Protein-Protein Interface Analysis & Hotspot Prediction Skill

Abstract

This skill implements a complete protein-protein interface analysis pipeline with three operating modes: (A) interface analysis from PDB structures using SASA-based alanine scanning, (B) ColabFold AlphaFold2-Multimer prediction from sequences, and (C) FreeBindCraft de novo binder design. Mode A identifies interface residues via buried surface area (BSA) differential, detects H-bonds and salt bridges, computes shape complementarity, and ranks hotspot residues using a weighted BSA proxy. Mode B predicts heterodimer complex structures from amino acid sequences using ColabFold with ipTM/pTM quality scoring.
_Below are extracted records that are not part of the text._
Here is a tiny trained network, its code and every weight. The questions are about switching its units off for an input and a target symbol, where a switched-off unit gives its printed mean instead of its output.

import numpy as np


def w(rows, s, z=0):
    codes = np.array(rows[::2]) - 128.0
    scale = np.full(codes.shape[1], s)
    scale[-1] = z or s
    return codes * scale


def f(y):
    return y / 2 * (1 + np.tanh(0.7978845608 * (y + 0.044715 * y**3)))


def softmax(a):
    e = np.exp(a - a.max(-1, keepdims=True))
    return e / e.sum(-1, keepdims=True)


def log_softmax(a):
    a = a - a.max(-1, keepdims=True)
    return a - np.log(np.exp(a).sum(-1, keepdims=True))


def net(x, mask):
    ids = ['Δαβεητψ'.index(c) for c in x.split()]
    T = len(ids)
    res = E[ids] + P[:T]
    u = 0
    for l in range(3):
        r = res
        for j in range(2):
            rows = slice(2 * j, 2 * j + 2)
            q, k, v = (r @ M[l][rows].T for M in (Q, K, V))
            z = softmax(np.where(np.tri(T) > 0, q @ k.T / 2**0.5, -1e9)) @ v
            o = O[l][rows]
            res = res + np.where(mask[u + j], z, o[:, -1]) @ o[:, :-1]
        u += 2
        y = f(res @ A[l][:, :-1].T + A[l][:, -1])
        res = res + np.where(mask[u : u + 4], y, B[l][:, -1]) @ B[l][:, :-1]
        u += 4
    return log_softmax(res[-1] @ U[:, :-1].T + U[:, -1])


Q, K, V, O, A, B = {}, {}, {}, {}, {}, {}
E = w([
[217,159,89,235,126],'Δ',
[253,127,105,185,156],'α',
[230,147,99,193,181],'β',
[80,121,115,170,92],'ε',
[90,209,52,141,157],'η',
[168,176,40,155,33],'τ',
[120,107,109,18,145],'ψ',
],0.016)
P = w([
[177,197,196,143,145],'0',
[170,193,174,128,145],'1',
[165,180,158,120,150],'2',
[158,161,141,117,152],'3',
[158,146,123,109,158],'4',
[153,130,106,108,161],'5',
[145,114,87,106,162],'6',
[134,96,70,103,167],'7',
[127,78,55,100,169],'8',
[117,62,37,97,172],'9',
[111,45,21,94,174],'10',
[104,30,4,93,174],'11',
],0.016)
Q[0] = w([
[185,206,9,108,200],'0.h0',
[1,154,155,102,83],'0.h0',
[127,156,101,94,104],'0.h1',
[96,86,184,144,125],'0.h1',
],0.017)
K[0] = w([
[132,80,53,96,111],'0.h0',
[162,148,253,144,106],'0.h0',
[139,119,122,95,132],'0.h1',
[147,162,180,145,130],'0.h1',
],0.021)
V[0] = w([
[176,105,121,100,7],'0.h0',
[74,194,94,32,110],'0.h0',
[207,126,60,60,183],'0.h1',
[177,166,124,196,127],'0.h1',
],0.011)
O[0] = w([
[243,151,80,1,8,82],'0.h0',
[89,227,165,58,253,160],'0.h0',
[38,105,146,91,171,248],'0.h1',
[56,86,92,134,111,171],'0.h1',
],0.007,0.015)
A[0] = w([
[60,78,161,151,27,89],'0.n0',
[86,241,175,84,100,86],'0.n1',
[157,185,220,205,83,39],'0.n2',
[254,120,21,65,62,1],'0.n3',
],0.0074,0.006)
B[0] = w([
[165,181,144,30,104,171],'0.n0',
[185,92,141,165,120,255],'0.n1',
[254,242,160,161,181,121],'0.n2',
[79,139,160,142,247,244],'0.n3',
],0.009,0.0024)
Q[1] = w([
[90,45,103,82,40],'1.h0',
[83,111,4,149,217],'1.h0',
[104,144,217,62,190],'1.h1',
[95,255,158,99,77],'1.h1',
],0.0094)
K[1] = w([
[88,8,60,191,86],'1.h0',
[10,65,2,53,151],'1.h0',
[91,112,210,109,79],'1.h1',
[107,178,201,145,62],'1.h1',
],0.0083)
V[1] = w([
[29,254,109,114,39],'1.h0',
[169,71,116,104,129],'1.h0',
[94,134,185,123,129],'1.h1',
[66,205,137,150,140],'1.h1',
],0.0068)
O[1] = w([
[254,86,177,89,234,7],'1.h0',
[75,210,121,130,115,5],'1.h0',
[135,130,153,162,106,134],'1.h1',
[75,132,131,122,167,252],'1.h1',
],0.0068,0.003)
A[1] = w([
[99,116,199,155,82,145],'1.n0',
[1,220,64,96,121,64],'1.n1',
[201,92,89,54,143,255],'1.n2',
[95,92,185,50,50,24],'1.n3',
],0.0065,0.0079)
B[1] = w([
[98,131,163,178,115,125],'1.n0',
[176,107,156,114,151,254],'1.n1',
[72,182,101,114,133,225],'1.n2',
[229,136,177,121,246,121],'1.n3',
],0.011,0.0063)
Q[2] = w([
[132,203,154,84,214],'2.h0',
[5,114,22,222,168],'2.h0',
[94,140,157,97,123],'2.h1',
[11,141,88,167,92],'2.h1',
],0.013)
K[2] = w([
[112,117,136,40,154],'2.h0',
[107,55,8,128,184],'2.h0',
[154,133,94,167,108],'2.h1',
[23,91,34,114,115],'2.h1',
],0.014)
V[2] = w([
[86,130,94,80,69],'2.h0',
[44,97,254,88,109],'2.h0',
[129,94,145,56,83],'2.h1',
[144,111,106,124,102],'2.h1',
],0.011)
O[2] = w([
[151,249,186,101,1,65],'2.h0',
[74,179,193,216,133,131],'2.h0',
[182,142,170,161,170,6],'2.h1',
[79,89,116,135,106,104],'2.h1',
],0.011,0.013)
A[2] = w([
[123,140,108,91,66,71],'2.n0',
[175,16,107,82,134,55],'2.n1',
[254,78,181,126,19,1],'2.n2',
[16,150,136,109,122,79],'2.n3',
],0.0097,0.0087)
B[2] = w([
[110,85,203,109,148,140],'2.n0',
[147,154,178,169,94,228],'2.n1',
[117,138,254,11,170,131],'2.n2',
[188,138,154,178,97,248],'2.n3',
],0.014)
U = w([
[183,109,167,110,116,45],'Δ',
[77,114,177,96,106,45],'α',
[66,100,114,140,56,251],'β',
[255,114,118,142,113,96],'ε',
[136,94,152,131,166,77],'η',
[146,171,83,68,131,254],'τ',
[141,191,161,151,114,152],'ψ',
],0.0092,0.0041)

Each question gives the input, a string of symbols that net reads in full, and the target symbol t.
The units are the heads (2 rows each of Q, K, V and O) and the neurons (one row each of A and B). Each row of codes is followed by its name. A weight is (code - 128) times the scale printed after its matrix; where a second scale follows, it is the last column's (O, A, B and U).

Demonstrated on the PD-1/PD-L1 immune checkpoint complex (PDB: 4ZQK), the pipeline identifies 22 hotspot residues across both chains with a shape complementarity of 0.666, consistent with high-quality antibody-antigen interfaces.

1. Introduction

Protein-protein interactions (PPIs) are fundamental to virtually all biological processes. Understanding which residues drive binding affinity — the "hotspot" residues — is critical for antibody engineering, receptor-ligand drug design, and de novo binder development. Experimental alanine scanning is the gold standard for hotspot identification, but is expensive and low-throughput. Computational SASA-based alanine scanning provides a fast, physics-motivated proxy with correlation ~0.6 to experimental values (Moreira et al., 2007).

2. Methods

Mode A: Interface Analysis (CPU)

Given a PDB file or ID, the pipeline:

Downloads the structure from RCSB PDB if needed, or accepts a local file path
Identifies interface residues via buried surface area (BSA) differential: BSA_i = SASA_i^isolated − SASA_i^bound, using ShrakeRupley SASA (n_points=250)
Computes contact maps using Cα-Cα distance < 8Å and heavy atom distance < 5Å cutoffs
Performs computational alanine scanning using hotspot score = BSA × W_residue, where W is a weight based on amino acid frequency in known hotspots (Bogan & Thorn 1998): TRP(3.0), TYR(2.5), ARG(2.0), PHE(2.0), etc.
Detects H-bonds (donor-acceptor distance < 3.5Å) and salt bridges (charged residue pairs < 4.5Å)
Computes shape complementarity proxy: Sc ≈ 2×BSA / (SASA_A_interface + SASA_B_interface) (Lawrence & Colman 1993)
Generates visualizations: BSA bar chart, contact heatmap, and polar/apolar composition radar

Mode B: ColabFold Complex Prediction

Given two amino acid sequences, uses colabfold_batch with AlphaFold2-Multimer v3:

Sequences separated by : in FASTA → automatically uses multimer mode
MSA built via public MMseqs2 server (no local database required)
Quality assessed by ipTM (interface confidence: >0.75 = high, 0.5-0.75 = moderate) and pTM (overall confidence)
Top-ranked model automatically fed into Mode A pipeline

Mode C: FreeBindCraft De Novo Binder Design

For GPU-equipped systems, FreeBindCraft (PyRosetta-free variant of BindCraft) hallucinates novel binders targeting specified hotspot residues. This mode requires 100-500+ trajectories for meaningful design campaigns.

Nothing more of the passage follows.